One type of switch fabric is a crossbar fabric adapted to switch packets received over input connections to output connections of the XM. The crossbar fabric may be configured to switch variable-sized packets, or it may be configured to switch fixed-size cells, which are generally smaller than a typical packet size. Upon receiving a packet, an ingress (source) LM apportions that packet into some number of fixed sized cells and forwards those cells to the XM. The cell switch fabric on the XM “switches” the cells and forwards them to an egress (destination) LM, which then reassembles the cells back into the original packet and forwards the packet over the network.
All other quality functions being equal, a cell switch fabric is often less expensive to implement than a variable-sized packet switch and facilitates computation of the input-to-output connections. In addition, the cell switch fabric allows for better differentiation of quality of service (QoS) levels and achieves better utilization than the variable sized packet switch. Moreover, the cell switch fabric ensures “fairness” among the variable sized packets switched by the crossbar fabric.

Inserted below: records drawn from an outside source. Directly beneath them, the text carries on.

Every row gives one point. To make a cloud, some directions were put in groups of two or more. Within a group, all points are equally far from the middle, so they leave a hole (a ring in 2 directions, a hollow ball in 3). The other directions are filled evenly. Then the cloud was stretched, turned, moved and blurred a little. Count the holes, and give their numbers of directions, smallest first.
(in the rows, 128 means zero)

Cloud, 15 rows:
[[144 139]
 [ 88  84]
 [ 93  90]
 [152 112]
 [108 165]
 [160 170]
 [108  88]
 [132 152]
 [ 57  82]
 [ 94 107]
 [134  95]
 [148  71]
 [113  96]
 [123  74]
 [118 166]]
Holes: 0

Cloud, 27 rows:
[[ 79 117 161 109]
 [167 153 122  68]
 [151 153 188 119]
 [100 154 168  89]
 [175 108 166  76]
 [163 107 181 151]
 [173 135 147  65]
 [191 113 104 125]
 [184 161 106 127]
 [ 88 150 141 151]
 [108 170 110 151]
 [167 162 156 153]
 [131  75 174 108]
 [189 138 113  87]
 [148 177  92 115]
 [147  88  90 112]
 [138  95  83 127]
 [102 168 131 152]
 [139  72 151  87]
 [147  85 185 125]
 [125 172  86 123]
 [132  72 146  87]
 [ 90  95 165 122]
 [116 163 177 107]
 [106  89 167 142]
 [191 148 105 112]
 [ 79 122 161 125]]
Holes: 2 (2, 2)

Cloud:
[[ 97 121 118  73 156 163]
 [127 156 167 129  98  82]
 [140 147 126 124  43 111]
 [107  80 149 101 120 181]
 [ 89 190 111 108 103 150]
 [150  77 157 133 154  82]
 [113 145  88  95 159 123]
 [ 94 131  76 130  61 147]
 [ 87 173 115 136 106  87]
 [ 71  79  94 110  94 122]
 [ 83 129 159 149  76  82]
 [193 105 156 164 152 124]
 [140  94 169 146 100 139]
 [ 77 145 117 110 161 148]
 [126 114  90 157 189 108]
 [162 184 104 123 122 100]
 [182 118  99 115  89  52]
 [166 179 131 129  95 151]
 [152 110  64 118  95  63]
 [163 128 173 131  98 128]
 [143 177 158  72 117 152]
 [108 109 153  40 101 126]
 [ 71 158 114 108 149 148]
 [124 137 134  40 105 119]
 [120 111  92  74 131  88]
 [146 127 130 120  34 123]
 [ 88 166 150 143  93 145]
 [ 73 113 136  92 139 121]
 [ 88 130  79 110 131  74]
 [123 130 169  91 173 148]
 [ 99  97 101  98 144 132]
 [ 94 180 141 118  88 127]
 [127 166  83 102  63 149]
 [182 152 116 122  93 129]
 [145 117  74 101  55 137]
 [148  93 157 111 163 101]
 [ 70 150  91 132 102 113]
 [182 125 159 103 126 124]
 [175 166 113 153 102  82]
 [ 72 114 108  88 134 129]
 [ 93  96 175  99 104  92]
 [137 149  78 104 135  73]
 [169 155 136 185 107 107]
 [ 64 118 137 121 130 173]
 [ 99 147  82  62  82  91]
 [115 153 145 151  73  63]
 [156 140 184 132 137  96]
 [161  86 127  78  56 136]
 [142  98 102 195 106  93]
 [ 87 154 111 148 171  78]
 [ 73 154 113 148 106 127]
 [129  97 113 186 157 131]
 [194 102 130 172 162 131]
 [138 140  96 159  78 143]
 [111 124  71 135  90 155]]
Holes: 1 (4)

Cloud, 86 rows:
[[149 152 101 167 168 152  50 133  94]
 [145 145  98 161 197  77 163 103 148]
 [164 128 165 119 146 184 128 188  93]
 [118 175 129  95 168  92 139  72 112]
 [133 127  77  88 183  93  81 138 147]
 [141  80 130 167 146  79 117  87 134]
 [ 95  63 153 134  94 116 116 147 135]
 [105 120 108 101 152 180  66 144  99]
 [116 147 148 119 178 180 128  66 118]
 [175  68 132 168 134  87 127 172 144]
 [165 183 111 146 186 139 104 162 117]
 [122 101  96 138 177 178 148  61 141]
 [148 102 123 175 150  83 104 180 113]
 [ 66 179 141 112 139 112 124 142 137]
 [182 167  74 128 145 135 125 156 144]
 [114 188 101 125 137 164  56 143 112]
 [116  97 129 148  75 155 171 117  96]
 [142 150 183 159  78 124 121  80 154]
 [114 139 187 111 116 125 170 172 130]
 [156 110  95 174 154  74 130 108  98]
 [141 120 116  64 118  64 105 131 154]
 [178 130 174 148 135  98  79 116 130]
 [146 155 152 160 193 115 122 114 167]
 [199 154 110 166 149 139 133 169 161]
 [137 122 112 212  72 121 133 120  95]
 [131 179 102 173  97 126 125  59 165]
 [166 132 132  59 141  71 116 108 126]
 [122 127 176 132 186 152 153 147 149]
 [172 103 104 195 120 118 123 165  99]
 [143 103 125 194 160 122 107 110  87]
 [180  91 112 152 114 189  98 120 127]
 [115 110 152 152 108 161 177 139  75]
 [108 133 150 180 106  91 116  61 136]
 [ 97 133  97 140  75  90 163 128 115]
 [114 147 182 175 172 166 120 118 122]
 [172  75  73 185 167 133 150 134 155]
 [160  82  97  98 145 105 155 197 114]
 [145  92 120  79 104  77 135 186 146]
 [125 154 154  85 139  91 160 107 127]
 [133 194  90 125 115 159 145 100 121]
 [117 165 146 157 139 131  50 167 160]
 [127 121 116 171  82  80 114 171  85]
 [136 155 109 155 100 132  40 104 140]
 [185  80  90 165 171 159 110 151 154]
 [137 206 108 169 152 171  88  93 128]
 [133 131 119 205 184 155 160 158 143]
 [116  95 145 176 174 150 132 115 112]
 [167 127 131 168 197 150 175 146 180]
 [106 145 103 113 175 185 155 108 143]
 [125 164 129  76 101  89 117 113 160]
 [146  86 108 129 161 195  90 159 156]
 [ 99 139 173  97 125 112 149  99 134]
 [146 112  80 149 125 103 144 191  91]
 [154 137 131 104 153 115 123 209  95]
 [160  62 102  91 190 129  93  93 167]
 [163 145 137 179 180 172 156 130 154]
 [100  91 100 130 107 155 178 132 196]
 [135  94 124 165  75 111  65  77 139]
 [123 111 157 155  80 113 147  52 152]
 [135 199 136 157  71 118 138 128 110]
 [195 127  70 166 124 117 106  98  85]
 [ 81 134 119 187 113 118 123 131 193]
 [183  57 141 136 108  91 123 122 144]
 [200  93 157 118 179 120 127 153 164]
 [ 85 144 134 142  60 151 167 136  90]
 [179 168 111 162  87 135 101 141 129]
 [208 100 125 174 123 126 107 115  98]
 [122 139 190 107 157 156  98 135 135]
 [123 103  93  69  97 106  85  91 148]
 [147 159  88 137 164 128  46  90  99]
 [ 52 167 129 169 126 107 101 131  91]
 [ 88 199 132 173 122 140  84  99 145]
 [181 121 165 135 101 169 145 161 143]
 [127 125 134 127 129 148 131 104 231]
 [ 84 156 120 181 158 119 106 104 167]
 [135 100 145 197 138 113  98 149  85]
 [196 126 148 152 182 129 100 140 138]
 [152 172  69 111 154 150  86 121 132]
 [ 68  91 126 114 156 126 125 149 121]
 [ 87 104  67 119 158 171 125 119 120]
 [105 201 109 169  99 166 143 166 117]
 [157 100 109 140 107  84  71 104 191]
 [101 112 133 152  62 173 155  91 110]
 [150 158 143 107 106 103 149 204 126]
 [160 125  92 183  97 154  84 163 139]
 [130 110 114 127 148 150 157  64  59]]
Holes: 3 (2, 2, 3)

Cloud (103 x 9):
[[101 158  61  85  89 143 112 165  94]
 [182  83  88  96 103 143 162 130 112]
 [ 97 115 103  92 103  65  84 153 148]
 [113  85 118  91 132 124  93 112 159]
 [149 121 125 159 150 132  93 126 219]
 [135 109  91 129 188 156 124 134 116]
 [ 97 122 116  71 113 156  85  88 100]
 [163 164  24 131 150 169 144 154 125]
 [122 122  83 109  66 100  89  70 145]
 [145 156 141  92 150 144 146 136 207]
 [137 133  31 137 121 110 123  85 127]
 [131 135 151 126 108  95 149  66 165]
 [113 127 122 155 150 143 141 150 128]
 [179 189 107 167  92 142 167 138 137]
 [145 134  65 152 120 147 167  54 142]
 [118  91 111  88 128 147  82  70 142]
 [ 28 152 106 124  94 140 138 153 133]
 [127 182 125  89 135  97 149  86 122]
 [ 95 158 113 112  99  92 156 174 209]
 [110 120 135 127 116  83 166  95 117]
 [128  63 129 143 144 174 112 154 107]
 [123 136  52 140 122 138  94  94 120]
 [134 135  71  84 122 136 137  84  95]
 [133 135 112 107 117 184 135  87 109]
 [ 88 137 145  99 202 102 121 157 111]
 [105 158  90 118  96 124 188 153 170]
 [121  92 119 114 187 167 104  85 116]
 [ 99 138 193 109 115 132 140 121 116]
 [124 119  90  86 105 168  65 101 123]
 [148 134  49 110 155 121 122 158 118]
 [129 147 106 128 101 138 198 168 114]
 [129 148  94  67 165 135 154  92 163]
 [138 110  69 103 147 112 104  96 152]
 [120 138 148 116 187  82 187 144 185]
 [101 145 138 100 100 174  96 136 144]
 [125 171  43  94 131 159 123  92 110]
 [ 96 135  97 100 166 119  95 149 167]
 [102 167  68 153 140 135  81 143 126]
 [127 186 101  84  91 146 154 146 103]
 [ 84 129 115  63 117 128 129 122  54]
 [136 162  96 123  75 111 153  80 168]
 [148  98 106  91 103  70 135 164 123]
 [146 127  77 153  83 105 141 136 176]
 [144 103 134 118 162 149 144 109 205]
 [161  64 102 110 113 141 134 140  88]
 [145 160 121 111 159  87 153  98 197]
 [158 127 155 117 159 174 168  65 147]
 [100 157 139  93 188  93 191 102 182]
 [116 188  85  49  63  70 125  94 156]
 [127 149 133 161 154  95 108  85 131]
 [122 159 134 111  96 144 156 119 138]
 [194 125  97  89  90 136  91 132 126]
 [ 66 149 124 128 109 157 134 187 176]
 [144 137 114  64 139 139 151  95 185]
 [155 150  44 100 101 108 107  55 143]
 [129  83 102  48 111 125  90 110 119]
 [ 84  86  53 122 116 173  98 110 105]
 [148 158  89 129 133  72 141 148 165]
 [120 119  40  72  81  99 120 162 156]
 [ 92  91 145 136  97 151 116 107 100]
 [ 92 194  98  98 165 172 102  87 129]
 [104  93 122  80 145 162  97  66 194]
 [113 152 114 175  80 175 124  90 157]
 [ 90 102 118 117 129 183 142 124  84]
 [ 76 117  90 135 147  86 134  98 140]
 [135 164 137  84 169 119 104 127 132]
 [161 132 172 155 169  86 142  86 197]
 [101 117  99 152 140 188  98  88 129]
 [149 157  27 118  83 143 143 160  99]
 [104 183 128 100 159 120 125 137 132]
 [175 160  91 122 182 156 131 142 145]
 [ 87 156 151 147 161 161 124  75 177]
 [ 85 109 167 137 108 123 135  83 126]
 [199 107 115 110 119 145 140  85 109]
 [159 194  71 131  97 153 121 123 102]
 [118 131  35 154 167 157 138  66 124]
 [ 95 140  70 147  77  81 114 148 109]
 [159 126 139 115 174 138 150  83 183]
 [106 158  69 114 174 140  62 136 153]
 [122 169 160 103 181 115 157 103 174]
 [143 131 100  80 122 186  72 149 107]
 [117 150  60 132 142 153  69 114 140]
 [110 175  74  97 163  85 166 112 188]
 [ 93 130 123 102 108 172  98 150 172]
 [133 123  95 128 148 162 116  76 205]
 [115 137  56 163 147 114  79 130 206]
 [133 151  91  47 147 114 151 118  90]
 [103 125  56  99  77 127 138  79 156]
 [173 169 169 111 140 150 193 114 120]
 [110 167 107 144 130 148 154  72 167]
 [112 134  94  94 145 151  75 138 136]
 [120 153  97 160 103 103  94 139 109]
 [142 143 118 101 153 179 109 143 189]
 [ 93 151  96 117 149 127 128 103 146]
 [154 131 119 116 185 188 102  61 112]
 [ 79 173  86 116 159 110 105 109 135]
 [142 137  93 121 175 134 112  61 111]
 [101 141  28  94 155 156 160 117 153]
 [ 93 165 129  80 131  90 199 125 173]
 [154 117  43 163 123 159 100 117 130]
 [ 89 190  66 125 154 108  84 164 163]
 [ 80 128  36 108 149 152 119 149 166]
 [135  98 110 145 106 169 100 104 205]]
Holes: 0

That is, because of the varying sizes of packets, use of a fixed-sized cell granularity ensures fairness among all packets received at the switch by enabling, e.g., interleaving of cells from large and small packets during the switching function. Packet segmentation and reassembly costs are easily offset by these benefits, such that a cell switch fabric is commonly used in networking equipment.
Many switches employ credits, grants, tokens, requests or other such signals to control the flow of cells or packets through the switch. For example, a first component may be configured to hold a cell or packet until it receives a credit indicating that the next component that is to receive the cell or packet has the capacity to do so. Each time a component moves or issues a cell or packet, moreover, a corresponding credit is consumed. In such systems, components are constantly exchanging credits. To operate at the speeds specified in the IBA specification standard, switch components must exchange large numbers of credits at high-speed. Under such conditions, it is not uncommon for one or more credits to be lost due to noise in the signal paths or to manufacturing defects in the components. Although it is less likely, these conditions can also result in credits being improperly gained. A “gained” credit refers to the detection of a credit being received, even though no component sent the credit. The loss or gain of credits can adversely affect the operating characteristics of the switch. For example, the loss of even one credit can cause delays in the switching of the cells thereby degrading the switch's performance.
Accordingly, a need exists to identify whether credits, grants, requests, tokens or other such signals are being lost or gained in a switch or other such device.